◆ TASK DETAILS
Scan each line of the records for the word "ditedes" and extract the ones that have it.

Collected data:
Each row comes from the steps of one walk. Every step used is in the known rows, and no mark comes twice. Write the walk behind each row, first mark first.
In the rows, 128 means zero.
Known rows
mifoz/melezun/gabu/fetut/dogek/kiti: [ 57  90 115 131 119  88 149 110  89 169  40 122 149 164  21 123 172 178
 126 184 139  90 156 101 115  80 101  92 122]
kiti/fada: [125 156 144 104 129 126 148 133 132 137 123 123 148 151 142 131 151 112
 130 107 123 121 136 142 171 118 126 119 105]
ditedes/kiti: [106 116 115 122 106 145 132 126 120 136 108 116 135  46 120 147 138 120
 148 129 132 112 145 110  86 126 145  94 132]
fada/kiti/ditedes: [113 152 147 138 131 132 123 149 128 116 137 155 166 141 171 124 118 140
 162 132 127 130 147 114 193 134 109 129 109]
kiti/fada/fetut/dogek: [204 121 123 105 135 124 169 152 112 152  86 147 123 167 118 139 144 152
 148  92 122 110 132 143 175 117 172 121  93]
kiti/fada/fetut/gabu/melezun/mifoz: [167 111 128 106 134 103 164 148 141 104  18 144 133 122 155 141 115 165
 125  87 111 104 131 181 154  89 152 102 102]
gabu/fetut/dogek/kiti: [101  91 114 119 100 143 137 158  97 143  33  98 109 149  57 126 165 145
 115 155 137  97 153 126  88  94 117 148 128]
fada/fetut/gabu/melezun/dogek: [147 107 126 138 138  85 119 139 129 116  11 136 119 106 138 126  66 153
 141 118 129 113  86 161 137 144 189  91 102]
ditedes/kiti/fada/fetut: [162 123 125 110 127 102 172 148 124 162  99 142 156  54 145 165 142 147
 140  89 127 114 125 145 132 120 179  84  94]
gabu/fetut: [111 126 130 145  91 123 129 142 119 126  78 116 120 174  96 121 137 130
  96 138 138 130 109 141 136  98 115 139 120]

◆ SOLVED EXERCISE
ditedes/kiti: [106 116 115 122 106 145 132 126 120 136 108 116 135  46 120 147 138 120
fada/kiti/ditedes: [113 152 147 138 131 132 123 149 128 116 137 155 166 141 171 124 118 140
ditedes/kiti/fada/fetut: [162 123 125 110 127 102 172 148 124 162  99 142 156  54 145 165 142 147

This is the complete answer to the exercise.